Дед сопя загремел кружками, а Паша, сунув бутылку в карман, не торопясь, загасил папиросу, встал и, не закрыв за собой дверь, тут же загремел сапогами по трапу.

Кеша с дедом Шанхизой молча пили-отхлебывали чай из дымящихся кружек ещё примерно с полчаса. Кеша прислушивался к звукам со стороны соседнего балка. Муха, упавшая в пустую кружку, звонко жужжала и мешала ему слушать.

— У нас на Рыгтынане, — начал, наконец, Кеша, — лиса живёт с лисятами…

— Кто там с кем живёт? — спросил, входя, Паша.

— Лиса-огнёвка, с этими… с…

— С евг`ажками, что ли?

— Ну, евражек-то мы давно уже съели!

— Чёг`т, действительно съели!

Глаза у деда Шанхизы медленно полезли на лоб.

…Они вышли из балка, точнее ссыпались по трапу, стуча сапогами, как молодые жеребцы, — и сразу завернули за угол, не было уже мόчи терпеть. Гитара была на месте, ветер трепал красный бант, а запах угольной гари не напоминал больше тоскливую заброшенность тупиковых путей узловой станции.

— Всё в пог`ядке, — сказал Паша, — идём в гости пить чай.

— Чай?.. Опять!? — переспросил Кеша.

Практиканток звали Таня и Рита.
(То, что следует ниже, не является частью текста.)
Here is a tiny trained network, its code and every weight. The questions are about switching its units off for an input and a class, where a switched-off unit gives its printed mean instead of its output.

import numpy as np


def w(rows, s, z=0):
    codes = np.array(rows[::2]) - 128.0
    scale = np.full(codes.shape[1], s)
    scale[-1] = z or s
    return codes * scale


def norm(h):
    return h / np.sqrt((h * h).mean(-1, keepdims=True) + 1e-5)


def f(y):
    return np.maximum(y, 0)


def log_softmax(a):
    a = a - a.max(-1, keepdims=True)
    return a - np.log(np.exp(a).sum(-1, keepdims=True))


def net(x, mask):
    res = np.array(x, float).reshape(1, 7) / 4 @ E
    u = 0
    for l in range(3):
        y = f(norm(res) @ A[l][:, :-1].T + A[l][:, -1])
        res = res + np.where(mask[u : u + 7], y, B[l][:, -1]) @ B[l][:, :-1]
        u += 7
    return log_softmax(norm(res)[-1] @ U[:, :-1].T + U[:, -1])


A, B = {}, {}
E = w([
[113,192,45,60,74,144,169,77,152],'x0',
[72,122,116,68,173,191,17,147,100],'x1',
[142,99,190,139,96,205,91,141,219],'x2',
[122,132,115,120,124,130,130,121,132],'x3',
[28,254,252,134,63,101,117,124,102],'x4',
[45,113,94,175,140,141,175,186,144],'x5',
[170,231,172,122,241,205,210,164,117],'x6',
],0.0073)
A[0] = w([
[60,120,105,158,151,177,200,185,134,47],'L0N0',
[177,133,177,75,136,111,107,61,131,43],'L0N1',
[221,149,176,71,121,117,113,74,96,4],'L0N2',
[171,121,154,189,138,84,85,193,118,56],'L0N3',
[48,104,111,145,112,128,184,168,148,34],'L0N4',
[154,103,170,109,51,149,191,147,164,224],'L0N5',
[130,147,83,90,158,2,171,149,17,44],'L0N6',
],0.0095,0.0028)
B[0] = w([
[102,44,164,88,102,107,133,125,145,195],'L0N0',
[81,83,152,107,96,129,187,117,112,182],'L0N1',
[63,5,141,109,115,118,180,176,115,198],'L0N2',
[67,120,105,163,158,147,111,42,69,182],'L0N3',
[152,71,130,81,65,119,186,128,68,178],'L0N4',
[149,179,118,204,147,174,134,82,92,221],'L0N5',
[146,123,181,192,102,225,104,109,201,254],'L0N6',
],0.011,0.0061)
A[1] = w([
[118,108,102,96,96,221,98,97,97,188],'L1N0',
[154,165,192,75,223,111,242,187,158,37],'L1N1',
[148,107,147,162,210,81,124,119,106,119],'L1N2',
[38,133,96,13,205,149,1,175,129,145],'L1N3',
[187,76,71,146,209,150,86,166,177,42],'L1N4',
[69,186,151,154,86,110,136,201,137,4],'L1N5',
[131,152,146,108,166,163,161,186,139,27],'L1N6',
],0.0088,0.0044)
B[1] = w([
[88,158,152,184,53,198,148,154,157,254],'L1N0',
[84,174,78,42,240,126,64,183,94,178],'L1N1',
[110,129,39,148,164,145,95,112,109,161],'L1N2',
[164,144,137,180,154,54,238,2,150,205],'L1N3',
[228,141,82,110,40,164,150,182,92,187],'L1N4',
[224,144,148,132,111,164,123,173,36,151],'L1N5',
[141,153,144,69,222,116,58,219,94,147],'L1N6',
],0.0087,0.0072)
A[2] = w([
[82,173,203,130,94,119,86,169,124,130],'L2N0',
[112,196,97,216,114,191,157,104,112,253],'L2N1',
[176,85,54,99,122,128,89,115,143,83],'L2N2',
[116,60,143,113,139,115,128,111,66,190],'L2N3',
[117,179,183,105,96,70,102,109,96,97],'L2N4',
[105,99,111,183,10,19,65,108,177,102],'L2N5',
[92,185,177,154,107,99,72,119,96,29],'L2N6',
],0.011,0.0034)
B[2] = w([
[178,68,26,129,105,145,134,165,160,172],'L2N0',
[119,134,155,96,165,111,81,81,205,253],'L2N1',
[107,219,112,189,118,160,169,155,62,153],'L2N2',
[9,184,149,105,102,131,178,136,177,168],'L2N3',
[192,159,68,203,91,170,219,154,80,153],'L2N4',
[145,133,138,25,212,91,83,172,90,188],'L2N5',
[167,102,28,190,131,157,105,155,110,159],'L2N6',
],0.011,0.014)
U = w([
[221,158,50,203,67,167,190,145,71,113],'0',
[118,132,126,109,125,150,119,96,159,253],'1',
[164,115,184,132,104,191,64,124,199,100],'2',
[144,170,113,18,208,96,69,159,82,101],'3',
[93,83,179,90,66,107,229,136,105,79],'4',
[166,157,150,159,154,59,183,4,136,107],'5',
[88,165,101,138,124,131,107,57,152,122],'6',
],0.011,0.0059)

Each question gives the input, the list of numbers given to net, and the class t.
The units are the neurons (one row each of A and B). Each row of codes is followed by its name. A weight is (code - 128) times the scale printed after its matrix; where a second scale follows, it is the last column's (A, B and U).
mask holds one flag per neuron, layer by layer. A switched-off neuron (its flag False) gives its mean, the last column of its row in B, instead of its output. The means were averaged over made-up inputs and are rounded, as every weight is.
A unit's drop is (log p(t) with every unit on - log p(t) with that unit switched off) / (log p(t) with every unit on - log p(t) with every unit switched off).
The circuit of an input: a set's keep is (log p(t) with only the set's units on - log p(t) with every unit switched off) / (log p(t) with every unit on - log p(t) with every unit switched off). Starting from the 12 units with the biggest drops (on a tie, the unit counted first), units are removed one at a time, each time the one whose removal leaves the highest keep (on an exact tie, the one counted first), for as long as the keep stays at least 0.8.
circuit, biggest first: the units of the circuit, biggest drop first
unit that matters most: the unit with the biggest drop
top k neurons: the k neurons with the biggest drops, biggest first
k most important neurons of layer l: the k neurons of layer l with the biggest drops, biggest first
input [5,-2,4,-1,1,3,5], class 3: circuit, biggest first	(L0N6; L1N1)
input [4,-2,-1,2,-1,4,-3], class 4: unit that matters most	L0N4
input [-5,5,6,-4,8,-8,2], class 0: circuit, biggest first	(L2N4; L0N6; L2N0)
input [6,6,3,-1,-1,8,0], class 4: top 2 neurons	(L0N0; L0N4)
input [5,-5,-4,0,-2,-7,1], class 4: top 2 neurons	(L0N2; L0N1)
input [-8,-6,3,0,6,-7,-8], class 3: top 2 neurons	(L2N5; L0N6)
input [3,8,2,2,3,-2,-4], class 5: circuit, biggest first	(L1N3; L0N6)
input [1,-6,5,-2,1,3,-2], class 5: 3 most important neurons of layer 0	(L0N5; L0N6; L0N4)
input [5,4,-8,-6,0,-8,-3], class 2: top 2 neurons	(L0N6; L1N0)
input [1,-6,-3,-4,-2,-7,-6], class 4: top 4 neurons	(L0N2; L0N1; L2N1; L2N3)
input [1,-6,3,5,-4,2,-3], class 5: top 2 neurons	(L0N5; L0N6)
input [1,0,0,-2,-2,2,5], class 3: circuit, biggest first	(L1N1; L0N6)
input [-7,1,6,-2,-8,2,-5], class 0: circuit, biggest first	(L2N2; L2N1)
input [-5,0,-6,7,7,-7,4], class 0: circuit, biggest first	(L2N4)
input [1,4,7,1,-3,-2,-8], class 3: circuit, biggest first	(L2N5; L0N6)
input [-3,7,-3,-5,6,3,-6], class 5: top 3 neurons	(L1N3; L0N6; L1N1)
input [3,-7,-7,4,6,7,1], class 2: 3 most important neurons of layer 0	(L0N6; L0N2; L0N1)
input [4,6,3,3,6,3,2], class 0: 2 most important neurons of layer 1	(L1N5; L1N2)
input [8,4,4,-4,-1,2,8], class 3: top 3 neurons	(L1N1; L0N6; L1N6)
input [-1,-7,-7,-6,1,-3,3], class 2: circuit, biggest first	(L0N6)
input [5,2,-5,4,4,-4,-8], class 3: top 2 neurons	(L2N5; L0N5)
input [-4,-6,-5,-5,5,-6,-1], class 4: top 4 neurons	(L0N2; L0N1; L1N0; L2N3)
input [1,2,4,4,-7,1,0], class 0: circuit, biggest first	(L1N4; L2N2)
input [-5,5,-5,-6,7,-8,1], class 4: 3 most important neurons of layer 0	(L0N2; L0N1; L0N5)
input [4,-4,-1,0,8,-1,-8], class 0: 2 most important neurons of layer 2	(L2N4; L2N6)
input [-6,-3,-3,-4,-3,0,-6], class 3: top 2 neurons	(L2N5; L0N5)
input [-5,7,-1,3,6,-6,-4], class 5: unit that matters most	L1N3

Нары были застелены синими казёнными одеялами с чисто женской аккуратностью. На столе у окна из бутылки торчали крохотные цветы полярной гвоздики, рядом звонко тикал будильник.

Залоснившиеся свои телогрейки Паша с Кешей выбросили за дверь, в тамбур, но снимать грязные сапоги наотрез отказались, — портянки месяц не стираны, — и неловко переступали у порога. Рита, невысокая угловатая девушка, бросила им мокрую тряпку. Паша сел у двери на вьючный ящик, а Кеша, как человек с гитарой, на единственный табурет.
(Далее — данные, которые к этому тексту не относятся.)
Here is a tiny trained network, its code and every weight. The questions are about switching its units off for an input and a target symbol, where a switched-off unit gives its printed mean instead of its output.

import numpy as np


def w(rows, s, z=0):
    codes = np.array(rows[::2]) - 128.0
    scale = np.full(codes.shape[1], s)
    scale[-1] = z or s
    return codes * scale


def f(y):
    return y / 2 * (1 + np.tanh(0.7978845608 * (y + 0.044715 * y**3)))


def softmax(a):
    e = np.exp(a - a.max(-1, keepdims=True))
    return e / e.sum(-1, keepdims=True)


def log_softmax(a):
    a = a - a.max(-1, keepdims=True)
    return a - np.log(np.exp(a).sum(-1, keepdims=True))


def net(x, mask):
    ids = ['ΘΛΣΦΨΩβεζημτ'.index(c) for c in x.split()]
    T = len(ids)
    res = E[ids] + P[:T]
    r = res
    for j in range(3):
        rows = slice(2 * j, 2 * j + 2)
        q, k, v = (r @ M[0][rows].T for M in (Q, K, V))
        z = softmax(np.where(np.tri(T) > 0, q @ k.T / 2**0.5, -1e9)) @ v
        o = O[0][rows]
        res = res + np.where(mask[j], z, o[:, -1]) @ o[:, :-1]
    y = f(res @ A[0][:, :-1].T + A[0][:, -1])
    res = res + np.where(mask[3:11], y, B[0][:, -1]) @ B[0][:, :-1]
    return log_softmax(res[-1] @ U[:, :-1].T + U[:, -1])


Q, K, V, O, A, B = {}, {}, {}, {}, {}, {}
E = w([
[93,86,117,110,168],'Θ',
[154,98,215,177,103],'Λ',
[53,78,237,202,107],'Σ',
[146,133,103,132,172],'Φ',
[145,102,91,127,175],'Ψ',
[4,122,167,124,151],'Ω',
[111,129,113,140,177],'β',
[46,147,152,109,138],'ε',
[55,94,138,133,163],'ζ',
[86,157,147,100,130],'η',
[185,47,169,165,106],'μ',
[123,124,112,89,145],'τ',
],0.012)
P = w([
[168,145,234,102,247],'0',
[165,170,172,88,147],'1',
[50,66,127,48,88],'2',
[141,111,128,163,186],'3',
[163,182,156,93,108],'4',
[54,63,108,77,77],'5',
[146,107,125,179,174],'6',
[164,188,133,105,94],'7',
[56,53,99,108,82],'8',
[151,108,132,190,164],'9',
],0.011)
Q[0] = w([
[148,133,216,177,255],'H0',
[175,219,179,81,153],'H0',
[168,193,128,148,87],'H1',
[119,167,56,94,123],'H1',
[116,112,128,131,143],'H2',
[166,172,166,119,176],'H2',
],0.041)
K[0] = w([
[156,121,130,235,2],'H0',
[108,225,22,164,69],'H0',
[171,171,213,97,121],'H1',
[119,210,79,62,130],'H1',
[126,113,126,152,138],'H2',
[131,161,91,162,80],'H2',
],0.035)
V[0] = w([
[204,44,175,128,77],'H0',
[66,144,205,196,97],'H0',
[131,120,74,141,135],'H1',
[116,109,140,163,93],'H1',
[192,250,139,156,113],'H2',
[121,134,185,30,84],'H2',
],0.022)
O[0] = w([
[152,2,110,131,123,172],'H0',
[64,154,169,236,144,218],'H0',
[120,169,163,121,101,57],'H1',
[142,176,105,87,127,105],'H1',
[97,193,42,188,62,92],'H2',
[136,196,163,59,63,254],'H2',
],0.014,0.0053)
A[0] = w([
[246,188,114,153,166,154],'N0',
[251,170,127,172,133,114],'N1',
[104,135,91,129,103,227],'N2',
[171,110,98,124,155,43],'N3',
[158,109,132,141,172,53],'N4',
[138,140,63,99,146,92],'N5',
[111,118,65,138,104,1],'N6',
[104,108,113,121,65,107],'N7',
],0.022,0.0092)
B[0] = w([
[7,114,66,78,149,219],'N0',
[215,155,153,163,210,169],'N1',
[148,57,98,171,87,253],'N2',
[99,111,220,131,182,177],'N3',
[180,191,68,128,73,255],'N4',
[235,119,223,171,71,207],'N5',
[131,151,255,173,34,144],'N6',
[135,226,83,104,246,224],'N7',
],0.019,0.0089)
U = w([
[94,49,125,8,88,253],'Θ',
[142,151,102,221,197,14],'Λ',
[104,84,177,164,187,72],'Σ',
[170,147,161,135,107,45],'Φ',
[182,9,149,126,183,131],'Ψ',
[119,194,180,105,134,83],'Ω',
[126,3,24,151,74,254],'β',
[73,159,114,94,2,155],'ε',
[127,103,158,102,162,155],'ζ',
[96,170,28,118,131,48],'η',
[146,99,109,137,242,52],'μ',
[204,185,89,50,110,126],'τ',
],0.0057,0.0059)

Each question gives the input, a string of symbols that net reads in full, and the target symbol t.
The units are the heads (2 rows each of Q, K, V and O) and the neurons (one row each of A and B). Each row of codes is followed by its name. A weight is (code - 128) times the scale printed after its matrix; where a second scale follows, it is the last column's (O, A, B and U).
mask holds one flag per unit, heads first, then neurons. A switched-off unit (its flag False) gives its mean, the last column of its rows in O or B, instead of its output. The means were averaged over made-up inputs and are rounded, as every weight is.
A unit's drop is (log p(t) with every unit on - log p(t) with that unit switched off) / (log p(t) with every unit on - log p(t) with every unit switched off).
The circuit of an input: a set's keep is (log p(t) with only the set's units on - log p(t) with every unit switched off) / (log p(t) with every unit on - log p(t) with every unit switched off). Starting from all 11 units, units are removed one at a time, each time the one whose removal leaves the highest keep (on an exact tie, the one counted first), for as long as the keep stays at least 0.8.
units of the circuit, in order: the units of the circuit, biggest drop first
unit that matters most: the unit with the biggest drop
top k neurons: the k neurons with the biggest drops, biggest first
which heads matter: for each layer, one digit per head in row order, 1 if its drop is at least 0.15 and else 0, layers parted by /
input β ε τ τ τ Λ Λ Ψ, target Ψ: which heads matter -> 100
input β Λ τ η, target β: units of the circuit, in order -> (H0)
input τ ζ τ, target τ: units of the circuit, in order -> (H0; N7)
input ε Φ β, target ε: which heads matter -> 101
input ε ε Λ, target ε: units of the circuit, in order -> (H0; N7)
input τ τ Λ ε, target β: which heads matter -> 100
input ε Ω β β, target η: units of the circuit, in order -> (H0; N0; N4; H2)
input τ β ε μ, target Ψ: units of the circuit, in order -> (N3; H0)
input Λ τ ζ τ β Λ τ ε, target ε: units of the circuit, in order -> (H0; N7; N1)
input β β ε Ψ Ω Σ, target β: units of the circuit, in order -> (N2; H2)
input τ ε β τ τ τ Θ, target τ: units of the circuit, in order -> (H2; N4)
input Λ Λ β Φ τ β τ Θ ζ, target Λ: units of the circuit, in order -> (N7; H2; H0)
input Λ Λ η τ Λ Ψ, target Λ: units of the circuit, in order -> (N7; H2; H0)
input μ Ω τ β Λ β τ Θ β, target μ: unit that matters most -> N7
input Ω ε μ Ω β Ψ τ, target Ψ: top 2 neurons -> (N3; N0)
input Φ Σ ε Σ Ω τ ε Φ ζ, target Φ: top 3 neurons -> (N6; N5; N7)
input β Θ β Λ Λ Ψ, target β: which heads matter -> 001
input β Ω Φ, target β: top 2 neurons -> (N2; N7)
input β ε μ Θ τ Ω Ψ, target Ψ: top 2 neurons -> (N3; N7)
input Λ β ζ Σ τ Ω τ, target Λ: units of the circuit, in order -> (H0)
input β ε ε τ β η τ τ τ Λ, target β: units of the circuit, in order -> (H0; N4)
input μ η Λ τ τ τ Ω ε τ Θ, target β: top 2 neurons -> (N4; N7)
input β τ Ω Φ, target μ: top 2 neurons -> (N0; N1)
input Σ Φ τ μ Σ, target Σ: top 2 neurons -> (N7; N2)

Тряся каштановыми кудряшками, Таня вовсю гремела кружками, ежеминутно одергивая пёстрый халатик и поправляя очки на остреньком носике. Она несколько раз открыла и закрыла стол, вышла зачем-то в тамбур, спросила Риту, где хлеб, где джем и «куда ты дела чайник?». Видно было, что всё лежит и стоит на своих обычных местах и что настоящая хозяйка здесь Рита.
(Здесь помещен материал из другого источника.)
Here is a tiny trained network, its code and every weight. The questions are about switching its units off for an input and a target symbol, where a switched-off unit gives its printed mean instead of its output.

import numpy as np


def w(rows, s, z=0):
    codes = np.array(rows[::2]) - 128.0
    scale = np.full(codes.shape[1], s)
    scale[-1] = z or s
    return codes * scale


def f(y):
    return y / 2 * (1 + np.tanh(0.7978845608 * (y + 0.044715 * y**3)))


def softmax(a):
    e = np.exp(a - a.max(-1, keepdims=True))
    return e / e.sum(-1, keepdims=True)


def log_softmax(a):
    a = a - a.max(-1, keepdims=True)
    return a - np.log(np.exp(a).sum(-1, keepdims=True))


def net(x, mask):
    ids = ['βγελξπφω'.index(c) for c in x.split()]
    T = len(ids)
    res = E[ids] + P[:T]
    u = 0
    for l in range(2):
        r = res
        for j in range(2):
            rows = slice(4 * j, 4 * j + 4)
            q, k, v = (r @ M[l][rows].T for M in (Q, K, V))
            z = softmax(np.where(np.tri(T) > 0, q @ k.T / 4**0.5, -1e9)) @ v
            o = O[l][rows]
            res = res + np.where(mask[u + j], z, o[:, -1]) @ o[:, :-1]
        u += 2
        y = f(res @ A[l][:, :-1].T + A[l][:, -1])
        res = res + np.where(mask[u : u + 12], y, B[l][:, -1]) @ B[l][:, :-1]
        u += 12
    return log_softmax(res[-1] @ U[:, :-1].T + U[:, -1])


Q, K, V, O, A, B = {}, {}, {}, {}, {}, {}
E = w([
[148,160,91,70,221],'β',
[117,157,64,173,196],'γ',
[117,95,172,142,108],'ε',
[97,108,141,9,216],'λ',
[90,69,200,48,146],'ξ',
[161,155,28,72,116],'π',
[33,79,46,100,131],'φ',
[128,119,69,118,61],'ω',
],0.016)
P = w([
[142,211,139,228,108],'0',
[117,94,78,222,190],'1',
[108,218,129,185,96],'2',
[96,79,67,185,186],'3',
[86,230,128,153,78],'4',
[93,60,62,146,167],'5',
[59,237,122,115,64],'6',
[78,50,56,110,157],'7',
[41,246,118,82,50],'8',
[65,30,46,72,150],'9',
[29,254,115,62,29],'10',
[54,11,36,32,143],'11',
],0.0078)
Q[0] = w([
[104,166,119,100,111],'0.h1',
[186,58,128,138,147],'0.h1',
[155,101,149,137,164],'0.h1',
[100,159,107,111,93],'0.h1',
[251,210,79,91,162],'0.h2',
[181,106,168,97,231],'0.h2',
[131,92,38,206,118],'0.h2',
[69,199,73,127,210],'0.h2',
],0.032)
K[0] = w([
[111,119,83,90,95],'0.h1',
[132,156,193,161,176],'0.h1',
[136,120,158,144,178],'0.h1',
[114,135,94,104,77],'0.h1',
[251,173,55,43,168],'0.h2',
[161,174,183,112,240],'0.h2',
[146,140,49,189,91],'0.h2',
[51,212,83,151,188],'0.h2',
],0.032)
V[0] = w([
[81,183,205,152,194],'0.h1',
[83,141,45,86,48],'0.h1',
[170,141,149,154,120],'0.h1',
[209,65,87,129,90],'0.h1',
[120,193,91,217,164],'0.h2',
[133,201,97,254,164],'0.h2',
[150,144,141,182,114],'0.h2',
[195,135,180,236,72],'0.h2',
],0.0058)
O[0] = w([
[61,227,88,144,180,102],'0.h1',
[174,3,84,106,64,204],'0.h1',
[130,127,157,130,63,85],'0.h1',
[182,73,201,122,86,110],'0.h1',
[138,97,191,81,96,120],'0.h2',
[131,97,199,64,96,93],'0.h2',
[108,141,120,95,150,82],'0.h2',
[55,183,59,65,217,2],'0.h2',
],0.0067,0.0064)
A[0] = w([
[168,142,106,119,136,64],'0.n1',
[145,129,162,126,104,174],'0.n2',
[86,118,138,141,116,76],'0.n3',
[143,126,121,156,129,156],'0.n4',
[188,129,121,252,140,134],'0.n5',
[91,192,140,162,88,1],'0.n6',
[141,102,124,148,131,69],'0.n7',
[109,128,113,143,136,155],'0.n8',
[131,140,151,145,124,96],'0.n9',
[129,179,125,122,111,88],'0.n10',
[140,115,187,99,127,134],'0.n11',
[132,129,156,138,152,130],'0.n12',
],0.025,0.0063)
B[0] = w([
[67,70,112,176,178,155],'0.n1',
[153,65,132,151,154,252],'0.n2',
[147,98,91,82,188,177],'0.n3',
[90,122,170,91,111,165],'0.n4',
[11,174,143,141,92,165],'0.n5',
[1,113,163,196,83,141],'0.n6',
[114,190,106,74,151,210],'0.n7',
[133,126,179,92,98,242],'0.n8',
[139,148,77,101,177,81],'0.n9',
[160,176,72,154,127,116],'0.n10',
[99,158,145,151,91,232],'0.n11',
[114,83,94,90,69,168],'0.n12',
],0.019,0.0022)
Q[1] = w([
[119,76,129,162,107],'1.h1',
[120,188,64,119,104],'1.h1',
[27,95,165,255,50],'1.h1',
[102,106,145,168,110],'1.h1',
[150,40,121,239,69],'1.h2',
[120,141,183,70,173],'1.h2',
[89,168,167,81,228],'1.h2',
[119,208,128,118,149],'1.h2',
],0.028)
K[1] = w([
[137,104,130,136,106],'1.h1',
[147,157,137,159,128],'1.h1',
[127,143,2,139,56],'1.h1',
[128,128,93,131,111],'1.h1',
[104,99,64,125,100],'1.h2',
[125,137,172,115,168],'1.h2',
[122,145,185,138,186],'1.h2',
[136,161,120,146,142],'1.h2',
],0.039)
V[1] = w([
[129,135,94,135,115],'1.h1',
[124,123,190,120,153],'1.h1',
[132,119,141,118,128],'1.h1',
[125,131,56,140,96],'1.h1',
[87,50,98,74,132],'1.h2',
[73,35,99,92,178],'1.h2',
[183,199,186,2,25],'1.h2',
[153,154,94,164,32],'1.h2',
],0.0077)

Сначала разговор никак не клеился, и они долго, по десятому, — или сотому? — разу обсуждали циклон, пришедший «с самой Аляски», потом Кеша начал что-то про работу, но Паша, перебив его и возбужденно похохатывая, рассказал анекдот про то, как геолог пришёл к начальнику метеостанции узнать, холодная будет зима или тёплая. Заспанный начальник долго чесался, прикидывал что-то в уме, потом просветлённо вскинулся, подбежал к окну и, раскрыв форточку, сказал:

— Видишь, чукча хворост собирает? Значит, холодная.

Анекдот попал в струю, все облегчённо посмеялись, а тут и чайник закипел. Таня бросилась заваривать, и все внимательно смотрели, как она кладёт чай маленькой ложечкой и режет хлеб прозрачными ломтиками.

— Как-то это не по-полевому, — съязвил Паша.

— А мне и не надо… по-полевому. Это вы всё на коленке режете, — кивнула она на засаленные брезентовые пашины штаны. — Огромными кусками.

Паша штанами своими гордился, ни у кого таких не было, от добротного лесорубного костюма.

— Большому куску г`от г`адуется! — парировал он.

— Большой рот! — добавил Кеша. — И мы приглашаем вас на пельмени. По-чукотски.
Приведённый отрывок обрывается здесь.